Indirect Toxic Accuracy: 0.7
Indirect Non-Toxic Accuracy: 0.9
Direct Toxic Accuracy: 1.0
Direct Non-Toxic Accuracy: 0.6
Results saved to api_data_results.csv.


Reflection:

The results show that the assessments for the toxic statements were significantly less accurate when circumventive language was used while the assessments for the non-toxic statements were conversely significantly more accurate when circumventive language was used. This indicates that the API indiscriminately saw the indirect statements as less toxic overall, regardless of their actual toxicity.

Given these findings, I have come to the conclusion that my hypothesis, the API being ineffective at assessing the toxicity of comments in which users have purposely circumvented language filters through word substitution, was supported, as the algorithm just saw the indirect statements as less toxic overall rather than accurately flagging them as toxic or non toxic.

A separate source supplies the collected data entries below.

Rotation paths and how fast each direction turns (deg/step)
Each turn is a multiple of 5 degrees from 10 to 175, or 0.
Each row of a path follows its step; steps can be skipped.
path 1
step 0: -2.47	+0.30	+0.28	+0.29	-1.68	+1.60	-2.11	-0.36	-0.02	-0.55	+0.37	-0.19	+0.44	-0.63	-2.67	-0.26	+1.19	-0.12	+0.81	-0.79	+0.23	+2.33	-1.55	-1.01	-2.14	+0.97	-2.26	+1.35	+1.65	+0.29	-0.29	-0.72
step 1: +0.86	+0.64	+0.11	+1.74	+1.87	-0.79	-1.29	+0.94	-1.42	-0.47	+2.23	-0.01	+0.53	-0.55	-1.11	+0.71	-1.50	+3.25	-1.76	+0.30	+0.66	-2.99	-1.44	+0.82	+0.15	+0.23	-1.07	-0.93	-0.87	-0.25	+0.76	+0.53
step 2: -1.30	-1.72	+0.41	-1.97	+0.55	+1.24	+0.72	-0.93	+0.97	+1.12	-0.89	+1.80	-0.65	-2.65	-0.59	+0.45	+1.92	-0.65	+0.46	-0.12	+0.31	+0.34	-2.70	+0.94	-0.11	+0.02	+1.74	-0.65	+0.19	-1.31	+1.72	+2.39
step 3: -1.53	+1.09	+0.13	-0.55	+0.20	+0.22	+0.97	+0.51	-0.21	+0.08	-0.12	+1.85	+1.90	+1.55	-1.23	+0.57	-0.64	+3.93	+2.55	+0.48	+0.67	+1.03	+1.05	-0.56	+1.01	-1.19	-0.76	+0.20	+0.43	-1.89	-0.59	-1.93
step 4: -0.18	-2.03	+1.15	+1.16	+2.18	+0.24	+0.89	-1.25	+1.08	+0.91	+1.54	-1.31	+2.77	-0.23	+1.22	-0.04	+2.35	-0.73	-1.63	+1.28	-0.34	-2.42	+0.97	-0.74	+1.79	-0.35	+0.13	-0.33	+0.23	-0.14	-0.94	+1.13
step 5: -0.67	+0.06	+1.48	-1.51	-1.28	+0.90	-0.66	+1.29	+1.82	+1.01	-0.22	-0.38	-0.13	-2.01	-0.05	+1.48	-2.04	-0.41	+0.60	-0.45	-2.63	+2.42	+2.28	+1.02	+0.40	+1.44	+0.72	-1.21	+1.19	-1.51	-0.74	+0.14
step 6: +1.71	-0.19	-2.10	+2.97	+0.20	-1.34	+1.47	+0.04	-1.52	-0.90	-0.97	+0.85	+0.52	+0.27	+0.65	-0.91	-0.72	+1.42	+0.87	+1.95	-1.33	-0.33	+1.03	+0.11	+1.55	+0.22	+3.01	-0.04	-0.87	+0.85	-1.75	-0.39
step 7: +0.19	-0.48	-0.71	-3.14	-1.35	-1.60	+1.43	-1.07	+2.82	-0.95	-0.62	-1.66	-0.20	+0.57	+1.84	+0.96	+1.14	-2.46	-0.08	-1.77	+0.51	-0.87	+0.06	+0.88	+1.02	+0.78	+0.95	+0.71	+0.41	+1.06	-0.53	-0.80
step 8: -0.16	-0.19	-1.12	+0.92	-1.00	+0.90	-3.18	+0.69	-1.31	-1.56	-1.59	-1.69	-0.60	+2.42	+0.92	-0.44	-0.54	+0.55	+0.28	+0.86	-1.17	+2.79	+0.96	+0.05	-0.46	-0.52	-1.60	+0.08	+2.26	+0.73	-1.03	-0.80
step 9: +3.19	+0.10	-0.09	+1.47	+0.75	-2.02	+0.97	-0.44	-0.78	-1.97	+2.07	-1.01	-2.45	+0.46	-0.80	-0.12	-0.69	-1.09	-2.41	-1.68	-0.01	-1.86	-0.30	-0.59	-0.23	-0.29	+0.46	+0.40	+0.37	-0.23	-0.12	+1.77
step 10: -1.32	+0.15	+0.30	-1.82	-0.72	-0.19	-0.38	-0.18	-1.39	-0.70	-2.63	-1.39	-1.17	-1.21	+0.14	+0.04	-0.70	-1.81	+1.01	+0.13	+0.96	+2.04	-0.96	+1.02	-1.35	+0.00	+0.57	+1.23	-0.96	-0.51	+3.90	+0.47
Speeds:
-0.02	+0.02	+0.66	+0.03	-0.37	-0.17	-0.26	+0.31	+0.52	-0.62	-0.53	-0.21	+0.09	-0.06	+0.37	+0.28	-0.68	+0.99	+0.16	+0.42	+0.37	-0.12	+0.77	+0.34	-0.37	-0.04	-0.27	-0.10	-0.12	+0.14	+1.09	-0.62 : 155
+0.50	-0.22	+0.36	-0.01	-0.72	+0.59	+0.47	+0.00	-0.61	-0.01	+0.17	+0.42	-0.60	+0.33	-0.24	-0.18	+0.38	+0.70	-0.53	+0.60	+0.01	+0.68	+0.03	+0.09	+0.36	+0.89	-0.36	+0.50	+0.02	-0.40	-0.30	-0.58 : 135
+0.35	-0.36	+0.74	+0.10	+0.47	-0.02	+0.47	+0.41	+0.20	-0.93	+1.05	+0.59	+0.33	+0.58	+0.65	-0.20	-0.24	-0.34	+0.21	+0.29	+0.00	-0.16	-0.61	+0.02	+0.29	+0.36	+0.09	+0.02	-0.17	+0.65	+0.26	+0.43 : 140
+0.17	-0.49	-0.70	+0.17	-0.32	-0.19	+0.83	+0.99	+0.02	+0.10	+0.52	-0.55	+0.15	-0.03	+0.33	-0.03	+0.64	+0.56	-0.95	-0.07	+0.24	-0.42	+0.11	-0.47	-0.59	-0.34	+0.47	-0.27	-0.22	-0.13	+0.22	+0.10 : 140
-0.12	-0.01	+0.14	+0.78	+0.02	+0.33	+0.02	-0.15	+0.08	+0.37	+0.32	+0.70	-1.08	+0.21	+0.27	+0.67	+0.09	-0.07	-0.25	-0.20	-0.06	+0.40	+0.09	+0.34	+0.08	-0.60	+0.43	-1.13	+0.73	+0.35	+0.33	-0.25 : 110
+0.11	-0.63	-0.24	-0.22	+0.26	-0.41	+0.38	+0.12	-0.10	-0.86	-0.40	-0.84	-0.05	+0.19	+0.08	+0.44	-0.05	-0.11	+0.20	+0.15	-0.66	+0.20	+0.56	+0.06	+1.13	+0.06	+0.64	-0.10	+0.86	-0.43	-0.20	-0.05 : 25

What surprised me was that the API assessed the direct non-toxic statements much less accurately than I expected it to, with only a 60% success rate. I expected it to be able to detect differences in toxicity based on tone. My theory for this low accuracy, and the API’s bias regarding language toxicity as a whole, is that it isn’t great at picking up on context. I believe that it looks at the specific words and their most common usage to determine toxicity; for example, profanity is commonly used in toxic language, so statements that include it are likely to be flagged as toxic. However, this indicates that non-toxic statements using profanity and such language could be falsely flagged as toxic, which is reflected in the results. The other side of the coin for the API focusing more on words rather than the context in which they are used is that when users find ways to use circumventive language that obscures profane words and the like, the API can easily be fooled by the lack of harsh words due to its relative inability to pick up on human context.

A question about machine learning that arises from this theory is if it is possible to teach an algorithm such as that to pick up on human context and such subtleties of language. If so, how?